# Greetings Brothers



## Joe Steele (Oct 18, 2012)

Hello brothers,

        My name is Joey Steele. My home lodge is Arlington Heights Lodge No. 1184 in Fort Worth, Texas. I was raised in November of 08. Right now I'm a contractor working for DynCorp International as an HVAC Mechanic on Camp Leatherneck, Helmand Province, Afghanistan. There are a lot of Brothers here, both civilian and military. As a matter of face I just met another brother tonight, he works for Triple Canopy standing guard at one of the ECPs.(Entry Control Point) My supervisor just got raised as a PH Master Mason About a month ago. It's been fun watching how the different ceremonies and lessons have effected him. He is sometimes like a kid in a candy store, so excited but not knowing were to go first. I am an AF&AM Master Mason and was not able to attend any of his ceremonies unfortunately.
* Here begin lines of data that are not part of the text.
Below are the code and all the weights of a small trained network. Each question names an input and a target symbol and asks about switching units off, where a switched-off unit gives its printed mean instead of its output.

import numpy as np


def w(rows, s, z=0):
    codes = np.array(rows[::2]) - 128.0
    scale = np.full(codes.shape[1], s)
    scale[-1] = z or s
    return codes * scale


def norm(h):
    return h / np.sqrt((h * h).mean(-1, keepdims=True) + 1e-5)


def f(y):
    return y / 2 * (1 + np.tanh(0.7978845608 * (y + 0.044715 * y**3)))


def softmax(a):
    e = np.exp(a - a.max(-1, keepdims=True))
    return e / e.sum(-1, keepdims=True)


def log_softmax(a):
    a = a - a.max(-1, keepdims=True)
    return a - np.log(np.exp(a).sum(-1, keepdims=True))


def net(x, mask):
    ids = ['αγδζξπφω'.index(c) for c in x.split()]
    T = len(ids)
    res = E[ids] + P[:T]
    r = norm(res)
    for j in range(2):
        rows = slice(2 * j, 2 * j + 2)
        q, k, v = (r @ M[0][rows].T for M in (Q, K, V))
        z = softmax(np.where(np.tri(T) > 0, q @ k.T / 2**0.5, -1e9)) @ v
        o = O[0][rows]
        res = res + np.where(mask[j], z, o[:, -1]) @ o[:, :-1]
    y = f(norm(res) @ A[0][:, :-1].T + A[0][:, -1])
    res = res + np.where(mask[2:10], y, B[0][:, -1]) @ B[0][:, :-1]
    return log_softmax(norm(res)[-1] @ U[:, :-1].T + U[:, -1])


Q, K, V, O, A, B = {}, {}, {}, {}, {}, {}
E = w([
[147,113,96,9,182,89,89],'α',
[143,116,126,127,88,161,62],'γ',
[192,29,95,147,134,64,104],'δ',
[134,210,115,150,146,114,94],'ζ',
[94,167,99,159,87,130,101],'ξ',
[93,188,98,162,113,49,129],'π',
[161,173,7,187,144,60,162],'φ',
[103,206,82,122,137,120,100],'ω',
],0.016)
P = w([
[158,45,173,126,93,156,194],'0',
[210,155,118,175,194,196,79],'1',
[126,158,162,81,21,61,79],'2',
[190,157,137,179,202,173,92],'3',
[59,149,97,57,77,3,164],'4',
[170,163,146,192,214,159,95],'5',
],0.011)
Q[0] = w([
[144,169,169,202,138,144,154],'h0',
[83,126,83,131,48,54,63],'h0',
[109,177,153,193,116,220,90],'h1',
[163,164,197,164,250,173,193],'h1',
],0.011)
K[0] = w([
[125,160,82,134,167,118,66],'h0',
[120,110,189,190,76,115,219],'h0',
[79,136,113,185,136,152,62],'h1',
[130,176,145,153,205,46,8],'h1',
],0.011)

Never the less, we have had some very enjoyable conversations along the way. Well that's all about me. I look forward to hearing from y'all.


----------



## KSigMason (Oct 18, 2012)

Greetings and welcome aboard.


----------



## Joe Steele (Oct 18, 2012)

Thanks


----------



## towerbuilder7 (Oct 18, 2012)

Welcome aboard Brother Steele.........you will enjoy the Forum very much, and will meet Brothers from all over the World..........if either you or your Supervisor desire some good reading, I'd consider it a privilege to be able to mail a book to each of you as a token of fidelity.  Send a Private Message to me, and also the name of your Supervisor, and I will order the two of you a book or two from Amazon, and mail them to an address you provide...........I just want to make sure my Brothers on that side of the World have a little LIGHT to keep you occupied...........


Fraternally, 

Bro Vincent C Jones, Lodge Chaplain, Bayou City Lodge #228
Prince Hall Affiliation, Free and Accepted Masonry, Houston, Texas
Most Worshipful Prince Hall Grand Lodge of Texas, Est 1878


----------



## Bro. Stewart P.M. (Oct 19, 2012)

Welcome!


----------



## crono782 (Oct 19, 2012)

Hah, I live over somewhat near the DynCorp office at Alliance. Welcome!


----------



## RHS (Oct 23, 2012)

Awesome! Welcome and be safe over there!


----------



## Brent Heilman (Oct 24, 2012)

Welcome Brother!


----------



## cog41 (Oct 24, 2012)

Greetings from East Texas!


----------